Elections Coming, Greece Will Subsidize Bad Mortgage Loan Payments

FILE - A man walks outside the headquarters of the Bank of Greece, in central Athens, on Monday, Jan. 28, 2019. (AP Photo/Petros Giannakouris)

With Prime Minister and Radical Left SYRIZA leader Alexis Tsipras reneging on promises to help beleaguered homeowners during a more than 8 ½-year long economic crisis, the government now is planning to help some pay mortgages to prevent foreclosures.

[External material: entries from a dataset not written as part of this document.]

Here are some points:
[ 0.05  0.57 -0.58  0.74 -0.46 -0.07  0.41  0.11 -0.45  0.60  0.63 -0.12  1.10 -0.77  0.57  0.56 -0.66  0.36  0.40  0.73  0.12 -0.20 -1.04 -0.56]
[-1.36  0.78 -0.33  1.35  0.46  1.37 -0.42  0.63  0.43  0.86  1.47 -0.63 -0.22  0.29 -0.78 -0.74 -1.20 -1.60 -0.82  0.50  0.74  0.37 -0.61 -0.01]
[ 1.35  0.42  0.17 -0.69 -0.96 -0.81 -0.53 -0.42 -1.25  0.47  0.11  1.22  1.47 -0.55  0.59  1.37 -0.43  0.94  1.55  0.54 -0.01 -0.03 -0.91 -1.37]
[-0.26 -0.97 -0.30 -0.46  0.52 -0.33  0.20  0.60  0.77 -0.93 -1.14 -0.42 -0.73  0.06  0.51 -0.26  1.04 -0.25 -0.50 -0.87 -0.33 -0.57  1.10  0.90]
[-0.48 -2.44 -1.75 -0.68  0.70 -1.51  1.84 -0.38  1.92 -2.25 -1.17 -1.15 -1.33  0.73  1.37 -0.67  2.09 -0.23 -1.09 -0.32 -1.72 -2.69  1.88  1.74]
[ 1.24 -0.25  0.18 -1.48 -1.01 -1.46 -1.00  0.17  0.23 -1.06 -1.48  0.27  0.42  0.22  1.68  1.41  1.57  1.39  1.46 -1.45 -0.42 -1.07  1.27  0.55]
[-0.51 -0.85 -0.52  0.42  1.85  0.07  1.77  0.33 -0.13  0.28  0.00 -0.06 -0.35 -1.61 -0.34 -0.71 -0.47 -1.20 -1.29  2.09 -0.86  0.26 -1.67 -0.18]
[-0.21 -0.40 -0.03 -0.11  0.30 -0.28 -0.17  0.70  0.89 -0.70 -1.08 -0.58 -0.58  0.03  0.66 -0.06  1.00  0.05 -0.33 -0.88 -0.11 -0.42  0.95  1.07]
[-0.99  1.56  0.61  1.65  0.12  1.81 -1.03  0.70 -0.14  1.40  1.35 -0.22  0.10  0.10 -1.23 -0.59 -1.58 -1.02 -0.50  0.12  1.58  1.52 -0.79 -0.37]
[ 0.87 -0.37 -0.02 -1.28 -0.66 -1.28 -0.71  0.29  0.42 -1.01 -1.37 -0.03  0.12  0.13  1.55  1.13  1.55  1.08  1.05 -1.30 -0.56 -1.09  1.19  0.73]
[-1.27 -1.48 -1.59 -0.62  1.37 -0.35  1.51  1.10  1.52 -1.49 -0.48 -1.57 -1.20 -0.32  1.06 -0.65  1.22 -1.36 -1.11 -0.14 -1.72 -1.78  0.60  1.67]
[-0.47  1.73  2.13  1.18 -0.22  1.76 -0.92 -1.05  0.32  0.38  1.41  0.06 -0.78  1.85 -2.26 -1.79 -1.08 -0.40 -0.49  0.04  1.42  1.76  0.34  0.41]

Greece plans to pump as much as 1 billion euros ($1.1 billion) into its banks over the next five years by subsidizing a part of households’ mortgage repayments, the financial news agency Bloomberg said, as Tsipras is trying to counter the fallout with elections coming.

Under the plan, some households unable to repay their home loans will restructure their debts with the banks, with the state then paying part of the remaining monthly installments, the news agency said, citing three sources it didn’t identify.

Greece’s four largest banks are buried under some 88.6 billion euros ($100.37 billion) of bad loans, some 40 percent of their portfolios, and with a government official warning they would need another injection of state funds despite a previous 50-billion euro ($56.64 billion) bailout.

The banks have been hounding people to pay mortgages, credit cards and loans although many customers can’t because of repeated pay cuts, tax hikes, slashed pensions and worker firings, with austerity perpetuated by Tsipras, who said he would reverse it.

He also lifted a moratorium on foreclosures that saw banks confiscating homes despite sometimes violent protests in courthouses where auctions were being conducted, leading the government to authorize online seizures.

Breaking another vow, Tsipras also let banks sell off bad loans to vulture collectors continuing to chase debtors, apart from the former ruling New Democracy and its then-partner, the now defunct-PASOK Socialists, who owe 250 million euros ($283.21 million) they aren’t repaying and with immunity given bank officers who ok’d the loans.

The slowdown in mortgage payments has seen banks fall behind targets to cut the number of the bad loans and left them unable to provide business loans, although a number of business loans aren’t being paid either.

A new scheme is aimed at converting  a part of the banks bad loans into performing assets, helping them repair their balance sheets with the annual cost of the subsidy expecting to rise to 200 million euros ($226.57 million,) the report added.

The new framework will support households unable to repay their mortgages who are at risk of losing their primary residence, which could be a political disaster for Tsipras who has fallen far behind New Democracy in polls.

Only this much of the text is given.